Tuesday, March 15, 2011

Video Processing Project

A video records the emitted and/ or reflected light intensity from the objects in a scene that is observed by a camera. When the scene is observed by a camera, only those wavelengths to which the camera is sensitive will be visible.
A video is sequence of images being shown. In video these images are called frames and the amount of images shown per second are frames per second. The more frames per second the video has, the more realistic and statistic it will appear.
The color value at any point in a video frame records the emitted or reflected light at a particular 3-D point in the observed scene. A color video should be specified by three functions, each describing one color component, in a tri stimulus color representation. A video in this format is known as component video.
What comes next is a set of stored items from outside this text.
Each row is a point. The last column is the point's height on a tilted bowl or saddle (a function of degree 2), plus a little noise. Along how many of its main directions does it bend up, bend down or stay straight?

Points (17 x 4):
[[ -2  19 -20   7]
 [ 31  29  16   3]
 [-46  60 -72  94]
 [ -9   8   3   7]
 [ 19 -32  45  -2]
 [-12  17 -49  20]
 [-21 -41  15  17]
 [ -9 -74  29  25]
 [-22  33  41  52]
 [-31  32 -20  38]
 [ 13  11 -13  -7]
 [  1 -31  30   1]
 [ -3  38  29  34]
 [ -3   3  -7  -2]
 [ 22  -9 -64   0]
 [ 14  29  45  25]
 [ 51 -20 -23 -25]]
Directions: 3 up, 0 down, 0 straight

Points:
[[-47  -2  -4   6 -15]
 [-26   7 -12  35 -14]
 [-16 -28   4  20 -26]
 [  7  38   7  22 -19]
 [-69 -15 -11  32 -27]
 [-51 -22  12 -12 -27]
 [ 29 -29 -26  40 -29]
 [ 41  35  10   2 -16]
 [ 39  30  33  85 -72]
 [-11   2  29 -34 -12]
 [-19   7  28  16 -21]
 [ -1  48  17  61 -48]
 [ 32  -9 -40  10  -7]
 [ 19 -67 -25  20 -44]
 [-53 -15  43 -22 -39]
 [-37   5 -29  26  -2]
 [  1   7  34  39 -31]
 [-19  -7  40  40 -41]
 [  3  75   8  55 -57]
 [  5 -24   1 -15 -12]
 [ 62  55   5 -20 -28]
 [  8  63  14  13 -30]
 [-15  38 -11 -41 -16]
 [-28  19  -5 -29 -12]]
Directions: 1 up, 3 down, 0 straight

Points (25 x 5):
[[-16  37  14 -43 -40]
 [ 47  29   4  -7 -17]
 [-42  -4  29  -6  -5]
 [ 23  12 -17  -3   1]
 [ 78  37  41  34 -44]
 [-25  59  23  17 -44]
 [-23   0 -43  67   8]
 [-15  29 -30  12  -3]
 [  2  39  -9  16 -13]
 [-22 -27 -16 -20  10]
 [-13  23 -17  -8  -5]
 [ 76  -7 -51  35 -24]
 [ 42   3  51  40 -15]
 [-59 -30  19 -19  -6]
 [ 23 -35   4  10  23]
 [ -6 -27   4  11  20]
 [  2 -21 -40  17  13]
 [ 78  76  16  26 -95]
 [ 37  38  27  19 -27]
 [ -2  -6  -2   9  16]
 [ -1  17  23   3  -4]
 [ 51  -5  18 -13  11]
 [-55  -2 -31  22  14]
 [  4  25   1  57  -8]
 [ 32 -58  16  -4  22]]
Directions: 0 up, 3 down, 1 straight

Points, 43 rows:
[[ 30  65  32 -41  68  -5  -5]
 [-33   8   8 -51  30  -2 -18]
 [-12 -15   0 -15   6 -43 -12]
 [ -4  18  76   9  18 -40 -50]
 [  6  31  37  49   6 -18 -39]
 [-25  53 -40  35 -33 -22 -11]
 [-19   0  46  68  37  12 -37]
 [ 25   2 -41 -26 -12  50  40]
 [-13 -30  16 -15  16   5  -8]
 [-20 -21 -15  -8  17 -14  -8]
 [-19 -13   8 -19  19  50   7]
 [-19 -27   3 -46 -23  46 -10]
 [ 46   9  31   3 -27   3  -2]
 [  4  -3   1   7 -14 -23  -5]
 [ 47 -28 -23  -6 -11 -31   3]
 [-12 -42  13  17  16   8 -17]
 [-61  95 -24  63   5  -5 -88]
 [ 22  10  31 -32   7  60  34]
 [-10 -36  38  53 -31 -39 -72]
 [-21  53   9  18  20   9 -19]
 [  4  22  27  25 -25  55  17]
 [ 51  -4  12  23  38   9  17]
 [ -8 -36  -1 -23  26  -7  -6]
 [ 23 -14   1  69 -42  19 -12]
 [ -4   5  22 -29 -11  -2  -7]
 [-15   4  36  19  31 -34 -37]
 [-33 -38  37 -31 -35 -12 -45]
 [ 43  -4 -13 -41 -15  23  26]
 [-17  39  12 -47 -14  -1 -19]
 [ 56  14 -24 -33  24 -70 -15]
 [  5  73   9  17  16 -42 -45]
 [-16  55  21 -16 -10   0 -25]
 [ 13 -41   5  44  11  -7 -26]
 [ -2 -30 -45   4  14  14   5]
 [-56  68 -13  31  18  11 -52]
 [ -6 -36  -2  71  15 -35 -72]
 [ 30   1 -18  52  37   5  -8]
 [-15 -11  48  26  20 -24 -38]
 [ 14 -20  32  19   3  49  26]
 [ 18  -4  33 -22  10  -4   3]
 [ 51  14  87  61 -12  41  15]
 [ 22  82 -14 -69 -46  31 -27]
 [ 34 -11  15 -22  -4 -12   4]]
Directions: 1 up, 4 down, 1 straight

Points:
[[ 39  -7   1  14   3  14  -5]
 [-22 -15  -7 -12  60 -48 -15]
 [  2 -34  25 -36 -19   3 -24]
 [-20 -27 -44  -5  13  19 -38]
 [-36  30 -48 -33  34 -37 -41]
 [-51   9 -39  -7  15  -7 -43]
 [-18   0 -20 -16 -15  -3 -26]
 [ -5  21  25  30 -15 -31 -12]
 [ 20  15   2  24  15   1   1]
 [ -2 -15  10  42  14 -17  -8]
 [ 50 -32  10  -2  -1  -1 -12]
 [  1  30  -8 -53 -30   9 -38]
 [  3  55 -29  18 -30   0 -39]
 [-11   1  34   8  -1 -17  -2]
 [-47   7   2  -3  -2  19 -30]
 [  3  -7  31  17   6 -20  -1]
 [-24  11 -37  33 -17 -46 -47]
 [-35  -6  22 -42 -16  -4 -28]
 [ 10  12 -14 -41  -3  42 -31]
 [ -4 -56  37   4  30   5 -16]
 [-24  23   1 -35 -17  -5 -24]
 [  1  28  -3 -14 -54 -36 -42]
 [ 50 -51  -6 -25   9  53 -41]
 [ -4  62   3 -21  27   0  -6]
 [-26 -23 -10  -8   2  30 -29]
 [-24 -23 -26   6  15  81 -68]
 [-11   0  -4 -58  17 -48 -24]
 [-16 -30  -3 -45 -11  25 -37]
 [-44 -19  31   1 -10 -27 -25]
 [ 42   4  17  21  11  15  -1]
 [  2 -70 -16   4 -16  -9 -42]
 [ 29 -24   7 -20  38   0  -4]
 [ 36  11 -36  36 -19 -16 -27]
 [-19 -23  15 -44 -12 -50 -35]
 [ 25  21  34 -37 -40 -35 -27]
 [-95 -33 -22   7  32  30 -86]
 [ 20 -14 -25  48  12  11 -18]
 [-16  13   9  30 -24 -23 -20]
 [ 44 -16  22 -24 -23  60 -39]
 [-12  63   5  62  33  36 -43]
 [ 26 -24  19   1   3  15  -5]
 [-12 -10  25  17  77 -21  -5]
 [  8  18  -3 -10  -8   1  -8]
 [  6  -5  17  11 -30 -39 -21]]
Directions: 0 up, 6 down, 0 straight

Points (68 x 9):
[[ -4 -21 -63  56  14  25  43 -24  67]
 [ 11 -16  -8  18 -19  43 -13  30  36]
 [  9  -9  25 -15  37  47   6 -26  23]
 [-35   3  -6  52  21 -24  12 -10  21]
 [ -8 -52   4 -31  12 -17   9  -1  19]
 [ 23   1 -12 -25 -32  35  -4 -16  38]
 [ 37 -39  15 -21  17   2 -38 -16  32]
 [ 65   2  66 -31 -30 -46   6   9  43]
 [  7  21  -8  24 -17 -15  23  -7  11]
 [  4  21 -41  44 -30 -35   4 -28  30]
 [  7  -5   9   6  20  26  -1  25  12]
 [-50 -59 -22  10 -33 -37  -8 -16  47]
 [  6  67 -17 -28  -6   4 -28  34  29]
 [-10  68  -4  -1 -13   7 -15 -26  28]
 [ 27  11  -2  11   1 -22  -8   6  15]
 [  3  15 -10  -8  12 -28 -30  47  17]
 [-11  -8   1   6   6  50 -32 -29  31]
 [ -4  46  21  15  -1  22  -8  28  12]
 [  2 -24   1  51 -14  31 -18 -19  42]
 [-14  19 -38 -24  47  80 -10   4  21]
 [ -3 -15  52  -8 -25 -38 -17  10  17]
 [ 37  29   9  34 -16 -11  19   4  21]
 [ 10   7   9 -13   1   1  19 -11   8]
 [ -4  20 -41  28  11 -21  35   3  18]
 [ 15  18 -16  19 -54   5  39 -33  40]
 [ -6 -15  -7 -33  16  39 -12  12  10]
 [ 29 -21  -1  -2 -54  28 -27   8  53]
 [ 20  16 -23   2  27  -4  24 -13  17]
 [ 30 -14   7 -20 -12 -33 -24  43  26]
 [ 15  -4  36   3 -23  27 -16  -4  29]
 [ 28  30 -61  26  24   8  27  -1  44]
 [ 23 -34  20  16  16  22  24  14  30]
 [-48 -26 -21   4 -28   0  38  40  22]
 [-11   2 -31 -46   7   0 -25   0  18]
 [ 57   3 -22   6 -35  -5  23  54  43]
 [ 42  -8  19   0   5 -21 -18  -8  25]
 [-23  25 -41  -1  -2 -38  -3 -25  22]
 [  3  -5  50   1  37  51 -65   4  46]
 [ -1 -26  11 -22   9  37  13 -30  22]
 [-20 -34   0   8 -10 -20   4  33  16]
 [-32 -20 -24  -2  -3  26   1  -2  19]
 [ 13   0 -13  -3 -37  24  -3 -17  33]
 [ -2   1 -28 -58   4   7   8  12   8]
 [  5 -11   8 -10   1  25  35  51   7]
 [ 36 -18 -16   3  11  35  67  23  38]
 [  0   3  79  13 -23  12 -42  21  45]
 [-11  28  -5   2  13  -9   2 -38  15]
 [ 10  -2   7  -5  28  -5  26 -18  12]
 [  2 -37 -55  -9 -16   0 -14  39  43]
 [-44  34   9  19  28 -27  13 -20  15]
 [-10 -23  69  18 -22   7  47  40  33]
 [  7 -16  46  -9  -5  -7 -29  25  21]
 [ 50 -59  -5  -3  -1 -17  16  29  48]
 [ -1  29   8  32 -20  19  46  -4  19]
 [ 18  10  31   3 -29   1   0 -31  24]
 [-31  23  -3  -3 -27 -25  -1 -43  18]
 [ 47  20  13  31 -13  22  29  56  34]
 [-59  19   4 -46   5 -12   8  13   3]
 [-27 -22  58   9  -1  22 -36 -11  36]
 [ 51   6 -15  -8  -1  -8 -29 -16  40]
 [  2  40  10  95  -2  25 -25 -25  58]
 [ 24 -35  -1  19 -16 -20  -8 -11  27]
 [ 51 -33  -4  20   7 -18 -30 -38  41]
 [ 33 -21   2  33 -20   6 -34 -14  39]
 [ 54 -54 -52  24  15 -20  15  -3  67]
 [ -5 -21 -12 -13 -38 -18  17  26  14]
 [ 28  -9  35 -51 -17 -34 -38   6  34]
 [-37   8 -28 -41   0 -50  -6  17  17]]
Directions: 6 up, 0 down, 2 straight

Points (63 x 9):
[[  4  -6 -33  42  13  19  27 -35  43]
 [-17 -19  -2 -21   7  -6  53  19  11]
 [ 22  17  43  33  -3   5  27  27   3]
 [  2  26  34  15 -35  -4 -36  -2  32]
 [-33 -16 -27  20  -3  13 -19  13   9]
 [-38  29   1  27  -7  32 -11  42 -13]
 [-31 -12 -53  23 -17 -23   3  -6  36]
 [ 42   6  -8  -8  30 -55 -10  60  47]
 [-35 -57  35  21  10 -12 -50  -1  27]
 [  7  19 -16   8  13  10 -32  21  -7]
 [ 45 -20 -11  14 -22 -16  18   5  30]
 [-16 -24  12 -29   8   0  31  -5  10]
 [-74  33  -1 -10   5  28  31 -32  15]
 [-33  28 -13 -51   2  18  35 -23  25]
 [-30 -40  -7  67 -24  18  22 -11  27]
 [ 34  10 -22 -25 -42   4 -15   3  32]
 [  1  20   7   3  32 -21  11   4   7]
 [ 53 -22  24  14  19   1 -41 -26  47]
 [-24  -8  -6 -22  -6  -7  12  25   3]
 [ 17   2 -53  10  25   6 -55  34  10]
 [  5 -28 -13  16  19 -33  19 -35  34]
 [ 30  36  -5 -16   8  12 -51 -50  12]
 [-27 -28 -53 -16   3 -35 -55  44  42]
 [-16  24   6  51 -24 -39  -1 -48  54]
 [  7  -7 -37 -60  10 -16  50  55  63]
 [ 41  10 -13  39 -24  42 -28   8  37]
 [ 27  -6  12  -5  13 -28  15 -31  39]
 [-44 -13  29  29 -11  17  42   0  -9]
 [ 47 -38  20   1  38 -44  24 -10  53]
 [  7  31 -16  21 -20   7 -36   7  17]
 [ 32 -13  16   5   9 -10  45 -22  34]
 [  3  29 -13  26 -13  -6 -34 -22  29]
 [ 47  39  17 -60  45 -11 -30 -27  18]
 [-54  10  22 -22 -10 -27   4 -40  31]
 [ 63 -14   2 -10   0 -22 -30 -21  48]
 [  3 -10 -31 -39  -2   9  21   6  25]
 [ 58 -48 -18  24   0 -24  42   7  33]
 [ 17   4  14 -49  36 -15 -13  -3   5]
 [-29  59 -28  -8  27  15 -13 -14  -2]
 [ -4  38  16 -31 -25  24  -5   5  -2]
 [ -5  21  17 -27  11 -45 -15  10  23]
 [  2  52  12  -8  16  13  -5 -28   6]
 [  1  36   5   1   8  13   2  19 -10]
 [ 29  32 -15  -2 -29   1 -19   9  24]
 [-42   9  33 -41  -4  -6  -9 -54  25]
 [ -7  34  25  49  12 -31  -3 -33  45]
 [ -2 -13  44   3  -3   1  18   1   4]
 [-48  19 -23  -6 -26  51 -12 -29  22]
 [ 13 -23  -8  15   1  10  10 -18  21]
 [-14  60 -11 -13   6 -18  -2  -1  18]
 [ 32 -26  11  14  26  50  -4 -27  28]
 [-79  47  14 -11 -23  13 -20 -23   9]
 [ 20  22  -9  36 -40   5 -47   7  43]
 [-14  -4 -27   2  20 -64  32   0  33]
 [-30 -42 -30 -63 -53  22   3   9  68]
 [ 15 -58   1  -1  -2  -3 -27 -13  28]
 [ -7  -3   5 -18 -53  38  29 -50  65]
 [ -2  17 -38  30   8 -59  -4 -15  48]
 [ 24  40   2  -5  -3 -37  11  23  31]
 [ 43   8 -13  -5  15 -23   1 -10  34]
 [ 62 -17 -29   5  -3  24 -95   8  18]
 [-10 -53  -6 -55 -46  23 -32  42  40]
 [-17   8  35  -6  22  37  41  20 -21]]
Directions: 6 up, 1 down, 1 straight

Points, 74 rows:
[[ -6 -11 -29   3  24  18  22 -19 -17]
 [ 40  12 -30  65 -19 -37  13  30 -10]
 [  7 -42 -30  -7   0  16 -25 -22 -12]
 [-23   1 -16 -11   7 -12   7 -23  -5]
 [-52  43 -48  30 -11 -12  26 -22  -7]
 [-17  53  25  16  10  18   1  29 -23]
 [ 13  17  -8  16  21  48 -26  21 -33]
 [-63  10  -7  -8 -48 -46 -14  -5 -14]
 [-45 -43 -86 -49 -35 -10 -26  38 -48]
 [-11 -19  16 -24 -16   9   0 -21 -20]
 [ 20 -15  -6   1 -12  -4   2 -11   0]
 [-11  13 -66  10  12  49 -28 -16 -42]
 [ -1 -17  16  -8 -17  25  24 -23 -25]
 [ 13 -28  44  17  10 -29  13 -17 -29]
 [-35 -11  14   1   1 -22  16  34 -16]
 [-10  -2   2  21 -22  15  55 -34 -25]
 [ -3 -25  17  41  15  -7 -37 -36 -22]
 [-18  61 -22  21 -49 -50 -59 -74 -51]
 [ 58  37   3  24  42 -48  -6  -4 -26]
 [ 44  36   8 -16  42 -22 -41 -20   7]
 [-16  20  29 -10 -23  -3  18  73 -21]
 [ 29  18  -9 -51 -21 -50  38  -2 -25]
 [  1  -3   7  72  -7 -29  15  18  -7]
 [ 14  -2  14  20  17  30  16 -29 -31]
 [ 46  53 -12  30  -9 -37  -3 -26 -21]
 [ 42 -74 -26 -19  32  -1 -20 -35   7]
 [ -6  14 -50  81   2 -33  20   0 -15]
 [ 49  51 -32 -16   9  22  25  -3 -38]
 [ 14  57 -52  55  16 -40  59  24 -60]
 [ 12  -5   7  38 -12   9 -34 -55 -18]
 [ 30 -33  -9  42 -35  12  23 -20   6]
 [  4 -29 -18 -14 -35 -27  58  47 -12]
 [ 48 -39  24 -13  -6  70   5 -42 -53]
 [ 23  71 -34  13  24  -2  45   2 -57]
 [-24  47 -16 -20 -63  35 -12   3 -15]
 [  9 -32   1  20 -40  -5 -52 -26 -14]
 [ -8 -18  -2  40  22 -31 -25 -31 -17]
 [  8  11 -76  27 -36 -42  30   6  -2]
 [ 27  -6  60  24  39   6  -8 -21 -44]
 [ -2  15 -17 -66  24  11   1  17 -34]
 [ 10  20  -9 -11 -42 -38 -52 -15 -14]
 [ -4  71  -5  34  -4 -38  14  -1 -32]
 [ 16  -5  65  -7 -23 -43 -13 -19 -30]
 [  4 -38 -29  45  -2 -74   9  -1 -13]
 [ 31 -23  46 -42  -4  69  -9 -28 -69]
 [-24  -4  37  16 -51   9 -37  11  -8]
 [ 95  50 -48 -23  -3   3 -29   3 -25]
 [-16 -32 -45  31 -45 -23  30  28  29]
 [ 17  37  28 -34   1   9 -12 -23 -17]
 [  8   4  39 -13 -42  33  42  52 -28]
 [-30  -9  -5 -46 -28   2   8  19 -24]
 [-13  10  55 -23  50  37  24  16 -85]
 [-60 -26 -58  -1  -7  27   5 -29 -14]
 [ 14  60  14  41   5  -3  -5 -13 -28]
 [ 35  25 -55 -11  23 -10  -4 -21  -8]
 [ 17 -44   5 -13  48   5 -16  25 -36]
 [  7 -34   8  -4  14  -4  50  59 -38]
 [-87  11 -23   9 -24  -9  10   7  15]
 [ 21 -50   2  44  51 -30 -35  12 -38]
 [-47  58 -10  17  29 -23 -64 -68 -36]
 [-14  -8 -47   0  52  -5  27   3 -21]
 [-17  14 -30 -37  35 -13  52 -31 -23]
 [  7   0 -30  48  -7  14  -3  -6  -1]
 [ -8 -23   0  21 -31  12 -25 -15  -3]
 [-51   8 -34 -29  35  20  53   4 -36]
 [-26  78   5  35  26  24 -16  38 -35]
 [-12 -78  72 -61  -1  -9  -3 -11 -92]
 [-10  56  27  30  23  10  22 -15 -48]
 [ 33  -1 -47 -41  -5  42 -28  -3 -33]
 [ 52  27  10  22  16 -20   5  -7 -17]
 [ 10   5 -27  54 -45  -3   7  -8  13]
 [-26 -22  24  67  10   6   0  13 -15]
 [ -5 -50 -40  30 -27  40  -3  15   9]
 [-44  24  41 -34  -8 -53   2  25 -41]]
Directions: 1 up, 5 down, 2 straight

Points:
[[-16  22  -3  54  -1  -8   0 -19  19]
 [-19 -18   2 -30   9  12   0   2  16]
 [ 30  -8 -11 -23  12  40  93 -14  26]
 [ 17  44  16   0 -40 -37 -10  60  51]
 [  7  30  48  66 -32 -19  -9  24  40]
 [-28   9  -2  60  -6  -2   5  -4  19]
 [ -9  12  11  14  -6  16 -10 -19   1]
 [ 10   0  -8 -10  18 -16  -8 -19  11]
 [ 30  50  -7  -6  35  25  -7  -2   2]
 [ 14 -13   1 -12  28  -3  -4  -1   5]
 [-32   7  10 -32 -38 -21  19  21  50]
 [-13  -3  21   2  -5  -8 -11  20  15]
 [-10 -23  17 -10 -22  38  -6  34  13]
 [ 22  11 -16 -23  15  13 -11   1   0]
 [-17  16  43   7  25  32 -30  47  16]
 [ 46   7 -22  15 -29 -10  19  16   7]
 [-48 -23 -46  30  15  -1  64 -26  50]
 [ -5 -21  19   8 -26 -22   1 -19  24]
 [-16  -3 -39  -2  42   3  -2 -13  13]
 [ 12  15  39  -1  15  17   5   1   0]
 [ 41  30  -3 -56  -6 -17 -15  -6  25]
 [-11  22  -4   6 -19 -13 -19   8  18]
 [-21 -21  12  22  -6  27 -39  -2   9]
 [ 28  20  33  -1  -4  38  14  15  -3]
 [-22 -67   2 -11 -34   6  -7  20  47]
 [ 56  15  15  41  32  23   3  27   0]
 [  0  21  -2  -3 -16 -16  -8   6  14]
 [-22   3  -6 -34  39  36  12   4  10]
 [ 19 -42  43  30  36  25 -26 -23   9]
 [-21 -39  -5 -41  39 -36  20 -20  61]
 [ -8  -9  28 -16  45  55 -31   2   5]
 [  2 -11  -1  50  26 -19 -27 -10  17]
 [-39  -5  31 -29 -49 -31  38  22  73]
 [  5   3  16 -19  28  -8  28  82  49]
 [ 38  22   6 -55 -29 -10  -1  25  27]
 [-27 -10 -61  13 -28  45 -26 -26  36]
 [-38 -22 -68   4 -24  -6  17  -4  55]
 [-51 -30 -26  27  32 -20  23   2  31]
 [  5 -13  65 -33 -27 -18  25   6  49]
 [-29  40  16  -6  41 -19 -17   4  29]
 [ -8  10 -24 -33  31  -5   0  25  25]
 [ -4 -11  -6  -5  -5  44   1 -13  -7]
 [-22 -34 -45  36  -3   3   7 -41  36]
 [  1   0 -10 -10 -44  -1 -17 -17  15]
 [ -7  29  -1  -1   1  -3 -11 -32  14]
 [  4  24   9 -12 -24 -19 -21 -12  19]
 [  9 -18 -20  23  -9  19  22 -40   4]
 [ -1 -12 -33  34  30 -27 -10   3  21]
 [ 42 -49  24 -11  10  19 -12 -21   6]
 [ 14  30 -44 -50  12 -13   8 -24  35]
 [ 22   1 -10 -13 -14 -29  -9 -16  18]
 [ 12  -8  14  18   4  12 -33 -14  -1]
 [-12  24  11 -29  13  25 -95 -10  55]
 [ 33 -27   5   4 -39  41   9   8  -8]
 [-25   6  10   7 -22  13  16  35  18]
 [ 15 -29   8 -36  -4  -7 -65  21  49]
 [-14  50  16 -15 -43  34   8  34  31]
 [  5  16 -70   8  -5   2  -7  -4  25]
 [ 50  -7 -77  -3   3 -17  26 -14  33]
 [  6  25 -35 -36 -13 -11  -3  45  39]
 [ 10 -20  33 -23   4  18  24  45  25]
 [  4  11  -4   5  20   3 -30 -18   5]
 [ -7  18  31 -20  16   5 -38 -55  33]
 [ 37 -14 -44  29 -16  10   1 -21   3]
 [-40 -26   7  25 -24 -18  22 -17  40]
 [  0  13  12   0 -44  -6  16 -32  17]
 [ -2  71  -7  -5   9 -40  13  19  45]
 [-64   2  54  16 -18 -65 -25  39  95]
 [-10 -27 -18 -36  57   9   7 -15  23]
 [ 23   3   7  15 -18 -34  15  -2  17]]
Directions: 7 up, 0 down, 1 straight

To conduct video processing, it is necessary to define an objective criterion that can measure the difference between the original and processed signal. This is especially important, for example, in video coding applications where one must measure the distortion caused by compression. Ideally such a measure should correlate well with the perceived difference between two video sequences. Most video processing systems are designed to minimise the mean square error (MSE) between those two video sequences. For video, the MSE is computed separately for each colour component.
In all video processing applications- from production, storage, transmission and reception-video technology is quickly being replaced by its digital video counter part. A typical studio video processing function includes accepting uncompressed video and manipulating it and either storing it on a server or compressing it for transmission. Typical processing functions include scaling, de-interlacing, chroma resampling, color space conversion and mixing.